As a homeschooler I know that you can multitask so maybe you can try washing dishes while cooking meals. I hate being in the kitchen in the evenings when DH is home so I try to wash dishes as I cook supper and then scrape and stack our dishes for the morning. (Flylady would not like me! ) The next morning I wash those dishes while I'm fixing breakfast and the same thing for lunch. I know it's not perfect, but it helps me keep things under control. And I totally agree with nostawmama about teaching the kids to help as a life skills lesson. You didn't say how old your children are, but even littles can sweep and dust. My 6 year old loves to sweep and mop. It's definitely not perfect, but it's better than not doing it all. My oldest has been doing his and his brothers laundry for years. With all the video games they play nowadays I figured the washer and dryer should be easy to figure out. They also make their own beds in the morning and are responsible for keeping their rooms picked up. And I'm a mean mommy because I don't let them bring their stuff into the living room area. They have their own rooms to play in and it keeps a lot of clutter out of the common areas. If you don't mind them bringing toys and stuff out of their rooms try to keep a basket for each that they can put their toys back in each evening. 

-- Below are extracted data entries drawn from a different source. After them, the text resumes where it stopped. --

Each row below is a small network's average activation on inputs in which a field has the value named, seen along a few directions.
Related values have similar rows: they may be neighbours, one step apart, or belong to one group.
In the rows, zero is written as 500.
Random noise pushes rows far along 15 fixed directions. That doesn't count. These rows show it; they differ only by the noise:
[670 440 582 447 402 376 406 433 465 460 450 612 611 578 427 524 416 387
 556 672 405 482 499 449 524]
[534 464 371 700 450 419 472 596 499 441 433 609 401 403 394 452 426 479
 488 438 403 386 365 465 496]
[575 357 517 282 572 384 416 640 618 533 525 621 376 409 565 401 755 543
 597 540 530 694 308 586 497]
[434 395 452 558 554 539 571 323 688 503 574 407 394 604 632 358 654 677
 560 474 602 356 618 345 633]
[384 315 401 511 513 382 433 558 521 563 659 601 463 519 731 584 346 650
 386 475 396 544 478 421 622]
[461 230 414 346 268 500 338 492 635 362 392 509 433 656 638 440 497 695
 580 503 443 796 473 787 560]
[596 497 388 358 788 188 699 473 661 652 776 469 532 649 815 400 622 623
 390 700 639 459 382 164 485]
[631 493 598 460 340 464 681 650 572 403 394 227 725 474 327 601 514 370
 408 366 522 475 623 709 641]
[309 576 516 572 474 493 285 400 544 452 569 401 465 508 475 415 550 525
 521 588 419 385 385 562 572]
[521 420 649 387 447 612 347 418 571 566 393 478 300 498 482 437 537 416
 559 498 574 667 501 755 365]
[605 456 548 374 411 736 275 483 547 360 532 551 600 486 319 256 660 449
 714 580 447 598 534 644 594]
[416 602 452 602 460 419 637 526 270 542 363 535 661 520 337 559 558 483
 392 485 555 292 475 506 666]
[278 483 281 521 356 386 416 510 375 466 460 532 354 498 473 540 392 467
 247 499 485 567 418 602 558]
[602 592 522 637 520 337 883 493 603 589 344 300 569 514 307 526 526 819
 521 441 597 356 359 600 376]
[190 400 436 338 474 477 314 497 446 478 588 549 479 506 639 520 658 659
 474 537 482 631 455 598 673]
[550 585 614 318 423 683 388 506 425 467 584 437 817 525 290 408 535 504
 568 617 453 620 536 737 598]
[515 656 394 546 549 235 566 624 402 474 489 568 558 455 547 556 436 443
 386 589 425 493 279 405 384]


Field Zulof:
e11: [287 408 594 368 669 510 433 599 461 508 544 402 511 424 632 701 737 354
 471 415 661 436 629 538 468]
e6: [609 433 458 501 637 621 638 534 462 538 396 562 718 613 462 480 585 670
 711 475 621 406 484 443 338]
e7: [507 424 404 390 561 563 588 494 493 376 630 423 742 589 547 587 504 588
 566 527 547 486 644 317 396]
e10: [414 473 283 365 536 608 427 388 602 356 726 487 331 543 550 301 629 577
 524 578 513 640 545 311 599]
e8: [540 297 368 512 487 518 580 574 589 500 510 515 302 555 694 525 508 459
 423 356 562 540 626 443 648]
e2: [604 438 479 575 345 458 531 415 445 542 246 602 447 637 480 525 404 354
 447 493 543 460 582 482 544]
e9: [547 542 661 628 431 540 538 496 723 455 411 296 434 564 541 421 519 538
 586 365 452 447 506 699 631]
e12: [643 351 525 337 572 363 662 408 642 652 504 349 511 698 503 457 615 513
 439 586 777 421 529 506 425]
e3: [718 450 561 434 468 508 401 630 699 406 529 284 627 605 577 438 521 340
 588 543 486 522 416 645 476]
e1: [523 778 446 436 618 295 630 439 596 567 524 306 517 648 539 377 531 532
 390 675 612 545 304 520 354]
e5: [547 543 558 302 551 431 446 431 564 324 572 548 435 316 468 575 682 493
 695 650 491 623 531 305 233]
e4: [540 449 490 441 474 637 457 509 508 393 458 575 549 502 459 487 570 527
 652 483 467 571 605 447 599]
Each value of Zulof is a pair of two hidden parts, and every pair occurs once (6 first parts, 2 second parts).
Q: Changing only the second part turns e10 into e7. e11 has the same second part as e10; what does that change turn e11 into?
A: e5
Q: Changing only the second part turns e1 into e2. e4 has the same second part as e1; what does that change turn e4 into?
A: e6

Field Zibi:
n5: [469 537 598 550 536 453 565 528 369 625 454 481 365 462 677 636 524 110
 277 383 595 366 630 389 599]
n8: [713 534 571 548 352 417 556 467 617 452 441 452 651 631 509 517 364 633
 624 590 327 519 425 519 581]
n11: [564 543 731 461 384 321 670 382 385 594 244 628 464 438 474 714 563 480
 514 514 527 511 568 405 565]
n12: [428 627 483 581 522 483 506 330 303 652 504 579 536 649 471 447 396 507
 379 629 560 346 489 482 543]
n7: [577 500 641 552 554 413 547 408 394 407 483 670 544 367 345 694 548 461
 676 586 450 320 631 199 407]
n3: [657 329 497 229 573 362 398 503 638 507 485 461 439 648 652 494 522 327
 505 655 630 678 394 523 240]
n6: [781 401 444 485 600 332 582 684 618 571 456 572 501 565 563 435 537 486
 561 539 541 493 306 496 456]
n1: [554 536 368 574 570 540 601 481 503 691 536 483 400 583 334 335 392 631
 376 504 586 484 344 602 503]
n10: [616 386 488 383 513 532 483 474 530 468 664 593 550 487 556 425 499 478
 530 574 482 551 626 337 512]
n9: [360 332 567 391 575 272 557 512 503 511 483 460 528 491 595 670 777 340
 448 457 653 289 619 270 668]
n2: [566 695 490 520 535 607 642 411 522 562 533 477 648 587 294 241 595 827
 619 576 494 521 394 573 628]
n4: [470 590 586 461 533 522 552 704 484 417 350 414 965 541 457 514 758 777
 753 478 463 478 371 808 550]
Each value of Zibi is a pair of two hidden parts, and every pair occurs once (6 first parts, 2 second parts).
Q: Changing only the second part turns n12 into n10. n7 has the same second part as n12; what does that change turn n7 into?
A: n5
Q: Changing only the second part turns n6 into n8. n4 has the same second part as n6; what does that change turn n4 into?
A: n11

If you click the picture it should open my photobucket page so you can actually read it.


ETA: With my OCD I get overwhelmed easily too. If I walk into a room that needs to be cleaned without a checklist I can guarantee you that nothing is getting finished. One step at a time helps me keep the anxiety under control.


----------



## Laura Zone 5 (Jan 13, 2010)

mrsgcpete said:


> hi,
> so i am sure you have heard this story a zillion times. mine is a little different from what i have read so i am going to try asking.
> we have 5 people that live in the house most of the time, dh works at home, 2 home schooled kiddos, and me, youngest dd goes to school but wont in the fall, a dog, and two guinea pigs. homeschooling can take most of the day, we usually have something in the evenings and then we are so exhausted we usually collapse, pm weekends its go go go most of the time.


5 people in the home; Check
Home schooled kids: Check
2 dogs: Check
dh worked outside the home in the day, I worked out side the home at night.

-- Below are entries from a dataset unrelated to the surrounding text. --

Each row below holds a small network's activations on one record, seen along a few directions.
Each row is followed by the record's values for the fields H, U, V, Y.
Not every record has every field; a missing one is left out.
Other fields move the rows too, some of them a lot.
Random noise pushes rows far along 4 fixed directions. That doesn't count. These rows show it; they differ only by the noise:
[-239 -222 -156 -288 -143  -64  -36  -94  165  237  178  -69 -141 -211
   46 -129  220  127   78  -25 -120   79 -128  187]
[ -65 -142 -174 -259  -26   17 -124  -75  289  -11  219  -27  -18 -195
   96   55   56   37  -94   22 -126  -37 -130  -31]
[-316    3 -181   78  -88   14  126 -116  -59  566  -35  -46 -270  -73
 -197 -166 -119  200  507  108  -84 -267  -92  451]
[-237 -220 -136 -141  -31  -10  -25 -164  174  176  112  -14 -143 -163
   29  -35  109  164   28   60 -139  -39 -115  108]
[-370 -650   67  146  281   33   37 -584   96  -19 -134   99 -315  -66
   99    4  179  476 -326  288 -282   26 -132 -143]
[ 287  -10  -86  105  233  200   -2 -266 -180   57 -139 -137 -229   60
 -110 -165 -543  129  234  281 -153 -275 -232   53]

[-297 -347  216  363  252  -15  233 -118 -231  -56 -121   34  -98  122
  -28   39  202  134   45   45  -75   84  126    5] | H is h4, U is u4, V is v6, Y is y1
[ 180 -279  192  151  286 -152  -56   29 -342 -367 -155  -76  -52   43
   86 -127  -15    8 -144  -91   54  215  -60 -144] | H is h3, U is u4, V is v1, Y is y2
[-161 -111  154  315  144 -120  308  123 -283 -230  -37  -36   77    9
  -98  237  140 -123   58 -120  187  -71  233 -127] | H is h4, U is u4, V is v3, Y is y1
[-293  162   98  678  138  103  279 -160 -160  477 -207  146  -64  132
 -366  -17 -177  290  472  144 -126 -338   90  305] | H is h1, U is u2, V is v6, Y is y1
[ 203  383  -47  497   11  226   86  115   21  415 -211   86   90  274
 -260 -249 -164  122  635   10   -6 -280  202  250] | H is h2, U is u3, V is v1, Y is y1
[ 217  109  236  137  -30   56  157  138 -506   11 -147 -186  -83  107
  -85 -392  -21  124  267  -37  -35   59  103   95] | H is h3, U is u2, V is v6, Y is y2
[  15  241 -181  386  105  234   88   88  206  -31   83  188  186  -30
  -32  487 -304 -149  -11   98   -8 -541  100  -64] | H is h4, U is u4, V is v6, Y is y1
[  99 -104  108  186  156  161   86 -521 -343   85 -348 -117 -313  221
   -4 -373  -88  250   55  238 -149   46 -154   76] | H is h4, U is u1, V is v5, Y is y2
[ 531   15  -44 -544  -30    0 -289  -52  -25 -124  104 -168   78  -43
  208 -190  -18  -18 -161 -214 -158  361 -215 -125] | H is h2, U is u2, V is v2, Y is y2
[ 671  -43   -8 -655  -91  108 -134   -1 -196 -336  177 -268   27   30
   68 -384 -317 -227 -181  -72   72  285 -361 -156] | H is h6, U is u3, V is v5, Y is y1
[ -75    6    6  258  -85   11   52  -38  131   61  -75    0   56  -54
   22   61 -118   51   53  118 -137 -230   25   -5] | H is h3, U is u1, V is v6, Y is y1
[  31  205  -45  -53   42 -153   -5  234  106 -114  109  -19   91   37
  -53  241   68  -97  -23   69   31 -107  -47 -136] | H is h5, V is v3, Y is y2
[-131 -189  268   84   91   29  123   33    4  114 -122 -127 -122  109
   27 -373  310  235  233 -112  -59  351   28  110] | H is h3, U is u2, V is v1, Y is y1
[ 528   20  147  -69  143  166 -198  -15    3 -463   98 -120   15   24
  166  -17 -163  -33 -319  -53 -169  177 -134 -360] | H is h3, U is u2, V is v6, Y is y2
[  11  -74   40   -9   61  -72  -38 -300  -47  -55  -13   34 -107  -21
  -32  -45 -225  -83 -163  127  -44  -93 -135  -68] | H is h1, U is u1, V is v5, Y is y2
[ 400   -8   47  398  268  269   13 -289   10 -267 -180    2   20  264
   98   37 -261   93 -154  234 -253 -122    4 -230] | H is h4, U is u1, V is v6, Y is y1
[ 119  -28  146 -265  -18 -134  150  137 -426   44  -34 -129  -91   18
  -99 -184 -157 -228   96   -4  172   30   52   73] | H is h6, U is u1, V is v4, Y is y2
[ 188   35  117  -17  -31 -134   42  212 -316  261 -120 -281  -28  158
 -104 -242  -16  -10  279   46   92  148 -178  301] | H is h3, V is v4, Y is y1
[ 231  321 -203 -279 -336  148 -244  180  357  167  145 -176  249   54
  -58 -152  118 -122  196 -221 -127   93  -15    7] | H is h2, U is u2, V is v3, Y is y1
[ 277 -166  125  -76  189  -32 -112  -93   21 -372 -167  -82   48   13
  182 -205  105 -137 -231   -4 -141  292  -62 -148] | H is h4, U is u1, V is v1, Y is y2
[-125   99 -108  -26  -99  -94   64   82  -61   87   15  106  -53  -42
 -109  148 -346 -188    0   11  -25 -332  -15   77] | H is h6, U is u1, V is v6, Y is y2
[ 131   12 -151 -366 -175  -53 -173  -59   45 -176  152   17  -10 -133
  103  153  -99 -110 -237  -45   74  144 -164   24] | H is h4, U is u3, V is v2, Y is y2
[  44  129  -57  209  109  223   56 -148  -40    5 -116  -28   93  236
    9 -145  -57   75  111  154   17 -119   76   44] | H is h4, U is u1, V is v5, Y is y1
[ -47   88  -57 -294 -281   35 -123  149  410   56  281   41  214  -68
  106  -25  341 -152  117  -98   53  112   15  137] | H is h4, U is u3, V is v5, Y is y1
[ 436  -26   34  -37  123   85   38  -74  -54 -321 -116  -80   94   87
  115 -166  -53   25 -193  -19  -23  241 -110  -73] | H is h4, U is u3, V is v1, Y is y1
[-140  229  -53 -111 -142  -65  -30  333  217 -141  200  170  235  -64
   16  285   65 -328   69  -88  121   -8  136  -65] | H is h4, U is u3, V is v3, Y is y2
[-499  278  -55  313  -62 -117  240   60   97  532  -68  129   27  -39
 -212  -43  209   17  310  -84   92 -172  176  325] | H is h1, U is u1, V is v1, Y is y2
[ 246   19   81   48   12  -72  201  147 -358  -22 -109  -24  -28  102
 -209 -214 -322  -54  236  -91  150  -42  -27  167] | H is h6, U is u3, V is v1, Y is y1
[  -1  -28  -46  381  298  153   69 -252  231 -266 -112  102   64  183
   28  223  -84  237 -365  317 -143 -156  155 -392] | H is h5, U is u1, V is v3, Y is y1
[ 558   -3   59  290  317  402   16 -358 -213  -68 -314 -163  -99  341
   55 -280 -353  187  -38  300 -325  -24  -98  -27] | H is h4, U is u1, V is v6, Y is y1
[  16  -84  -93 -242  -63   -4  -79 -141  171   42  -17    7 -138  -71
   62  -41  133  189 -264  126  -86  250  -54  -34] | H is h5, U is u3, V is v4, Y is y2
[ 547   90   40 -110   -3   88  104 -204 -480   -9 -191 -297 -163  211
  -64 -338 -382   43  267  101  104  132 -248  170] | H is h4, U is u3, V is v2, Y is y1
[ 692 -222   44 -727 -101   -9 -313   62   28 -584  211 -129   94 -183
  319  -63   62 -320 -515  -78   36  554 -172 -309] | H is h4, U is u3, V is v4, Y is y2
[ -53 -475  213  220  213 -118    8 -328 -160 -242  -80  -17  -98  -40
  112  121  -16  170 -267  104   47  108  -50 -235] | H is h3, U is u4, V is v2, Y is y1
[ 163  -98   57  -22  -30  157 -135 -165  136  134   28   43   42  168
   40 -273  200  164   70   21 -102  153    5  -31] | H is h2, U is u3, V is v5, Y is y1
[  80  297  -63  533  387  207  284  121 -180  -58 -237  153   55  184
 -317  279 -786 -156  232  184  236 -680  -18 -102] | H is h6, U is u4, V is v1, Y is y1
[-131  -54  -27  277   49 -119  209 -128  -72  275 -251  -25 -165   96
 -142 -234  -38  246  292   85  -80  -75   87  279] | H is h5, U is u1, V is v1, Y is y1
[  83  -58   43  114  148   50 -194 -134  128 -122  -12   65   89   12
   52  234 -300  157 -150   72 -106 -125 -143  -46] | H is h3, U is u2, V is v2, Y is y1
[-588 -291   47  288   -8 -148  152  -91  229  229  -90  180   79   59
   35  101  545  226  -11  -39 -129   70  304  -94] | H is h2, U is u1, V is v3, Y is y1
[ 205  -39   91 -177   88  -50 -135  -58  -23 -198    9  -96   38   74
  119 -104  261  -43 -154  110   -5  161 -258  -20] | H is h4, V is v5, Y is y2
[-511 -154  -72 -250 -236  -92  -89   85  568   66  362   90  117  -78
  258  137  459   -5 -303 -175    7  104  114   -3] | H is h3, U is u1, V is v5, Y is y1
[  -6  131 -149 -267 -195 -163   55  176 -219  280  237  -78  -31 -207
 -103 -173  -41 -244  186 -133  100  208 -201  231] | H is h1, U is u4, V is v6, Y is y2
[  95  236   -7  -44  -35  112   21  124  136  -22   65    1   90  -23
   77   87  102  -77   72 -168 -135    0   36  -23] | H is h4, U is u2, V is v6, Y is y2
[ 800  521   53 -147   41   54   -1  540 -402 -113   93 -430  103   60
  -10 -378 -284 -445  506 -340  257   47   34   80] | H is h3, U is u4, V is v1, Y is y2
[ 346   38   24 -436 -220   60  -28   79 -487  449  -20 -349 -402   58
  -54 -638 -259  -51  338  -43   66  393 -258  486] | H is h3, U is u3, V is v4, Y is y2
[  66 -132  100  147  208   58   97  -16 -200 -251 -183    6  -18  -69
   87  -87  -60   29 -106   79  155   56  -75 -281] | H is h3, U is u4, V is v1, Y is y2
[ 221 -173  125 -173  -66    5  -63  102  117 -218   83  -63  202   -2
  154 -364  545  -36  -74 -199   -8  558   89   -1] | H is h4, U is u3, V is v1, Y is y1

Which values does each new row have?
[ -73   59   65  549  348   15  158  -16 -380  147 -349  126 -124  127
 -275  243 -437   33  311  157  104 -432  150  -11] | H is h2, U is u4, V is v4, Y is y2
[ 315  453  -91   33   10  247 -174  186  284  -25  140   -2  323  130
 -100  112 -199 -109  273  -92   -8 -308   51 -123] | H is h2, U is u2, V is v5, Y is y1
[-706 -328   99  484  280 -214  230 -251 -206  -24 -156  185 -245   23
 -197  332  126  295  -98  198   38 -211  195 -111] | H is h5, U is u4, V is v3, Y is y2
[ 413  157 -147 -375 -400   36 -170  -15 -220  498  -62 -153 -241  104
  -79 -638 -139   28  585  -57  -46  143 -225  416] | H is h2, U is u3, V is v5, Y is y2
[-786 -475  142  168   25 -249  228  -30  257  -25   13  329   61 -153
  -33  321  605  293 -379 -237   23   62  200  -30] | H is h6, U is u2, V is v1, Y is y1
[ 311 -192  -35   41  312  144 -176 -199  214 -471   22   -3   47    0
   85  307 -185   42 -528  230  -56  -29   11 -455] | H is h5, U is u4, V is v4, Y is y1
[ 133  -86   71 -288   14  -92  -44  -26 -287 -221   17   14  -19   21
   84 -121 -159 -109   57   62   68  192 -139   25] | H is h4, U is u3, V is v2, Y is y2
[ 740  623 -171 -312 -163  269 -111  136 -329  115  -34 -298   -4  180
 -100 -496 -555 -270  544   16   78  -53 -273  307] | H is h4, U is u3, V is v5, Y is y2
[   5 -117  248  447  535   17  114  -20  -37 -670 -123  129  166   73
   79  346  158  -72 -346    1  119 -116  223 -501] | H is h4, U is u4, V is v1, Y is y2
[ 152 -208  147  174  153  200   12 -433  -58 -146 -226 -118  -36  100
  129 -282  -35  300 -207  253 -110   64 -108 -243] | H is h3, U is u1, V is v5, Y is y1
[-567  372 -281  130 -243  -61  111  236  221  325  137  226  209  -44
 -217  449 -113  -79  352  -69  283 -441  149  395] | H is h4, U is u3, V is v2, Y is y1
[ 252 -109  181  -53  134   -5 -133  -55  -50 -264  131  -80   18  -78
  159  -59   -5 -174 -156  -38  112   86  -92 -296] | H is h3, U is u4, V is v5, Y is y2
[ 105   10   12  -97   69   17  -62  143  294  -45   31    2  298    9
  123  146  101 -150  -21  -19  -54  -25  185 -257] | H is h2, U is u1, V is v4, Y is y1
[ 119 -189   -2 -287   -8  -83  -89 -140 -212    3  118 -200 -229  -94
   52 -374  210  113    6  -56  -77  260  -96  111] | H is h5, U is u4, V is v5, Y is y2
[ -15 -171 -102   88  104   12    8 -237   -5  123 -174   36 -296  -26
  -32 -201   11  212  -83  124  -80  135 -142   71] | H is h5, U is u4, V is v1, Y is y2
[-188   18 -223 -809 -472 -351 -269  400  345   18  551  -70  118 -336
  325  100  250 -318 -180 -429   96  283  -12  193] | H is h3, U is u1, V is v2, Y is y2
[ 605  370   -4 -192  219   58 -176  504  -16 -566  158 -181  464  -21
  122  -62   60 -495   37 -281  188  117  127 -221] | H is h4, U is u4, V is v1, Y is y2
[  10 -119  -11 -243 -196 -149   -3  269 -197   39  206 -278  -94  -34
   -7 -161   51 -178   85 -212  151  327  -75  142] | H is h3, U is u4, V is v3, Y is y1
[ 428  -15   -8 -212  -66   64 -192 -101   45 -347  -35 -182  -75   76
  111  -33 -188 -300 -156   10 -130  108 -189 -229] | H is h4, U is u1, V is v3, Y is y2
[ -16  318  -20  289   92  145  148  264  202  149   17    7  180  199
   48   -7   12  -19  117 -108  122 -207  262   89] | H is h3, U is u1, V is v1, Y is y1
[-530 -200  132  308  179   70  -24 -242  391  127  -92  268  -97  -42
   87  505  192  284 -417  114 -120 -145  124 -168] | H is h3, U is u2, V is v4, Y is y2
[-165 -239  162  131   93  -54  217  -97 -186  224 -172   25 -163  121
 -163  102  -14  116  -82  217   32 -196 -124  119] | H is h6, V is v4, Y is y1
[  37  108 -138 -401 -184  -60 -131  252  131  -89  232  174   79 -196
  -68  358 -359 -353 -196   -8  195 -193  -33  -32] | H is h6, U is u3, V is v4, Y is y2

> We have your occasional garden variety bug here and there. no infestations of any sort. we dont hoard but we have major clutter, and i am the *only one that seems inclined to minimalism.* i wouldnt eat off the floors, and the kitchen is piled with dirty dishes but we get enough cleaned to keep everyone in clean clothes and eating off clean plates.


Dh is likes to hoard. He comes from a long line of hoarders.
One day I woke up and said "enough".
I have been purging ever since.
Everyone is lucky I cannot lift like I used too otherwise this house, would be empty.
The kitchen is THE number one room in the house that HAS to be clean.
It is the room that will send me into a tirade if it's bombed out.
Working in restaurants for 30 years, I know what 'grows' in a dirty kitchen, and what a dirty kitchen attracts....bleck.

Many years ago (when the kids were too young to help) after asking MULTIPLE times to keep the kitchen clean, and I was ignored? 
I took everything that was in the sink and on the counter, put it in a huge green garbage bag, and threw it away. 
I said "if you're not going to clean it, you don't need it".

That HAS to be the one room in the whole home, that is clean AND tidy for me.



> i want to get to a point where i am on routine, i have anxiety issues and get overwhelmed easily. we were at a camp a few weeks ago and they had checklists, does any one use a check list?


I live and die by the check list.



> how do you keep it all under control?


1. Make lists.
2. One room at a time.
3. Delegate. Assign jobs. Demand, excellence.
4. Purge, Purge, Purge, Purge



> i wasnt taught to be a housekeeper, my mother wanted to do it all herself..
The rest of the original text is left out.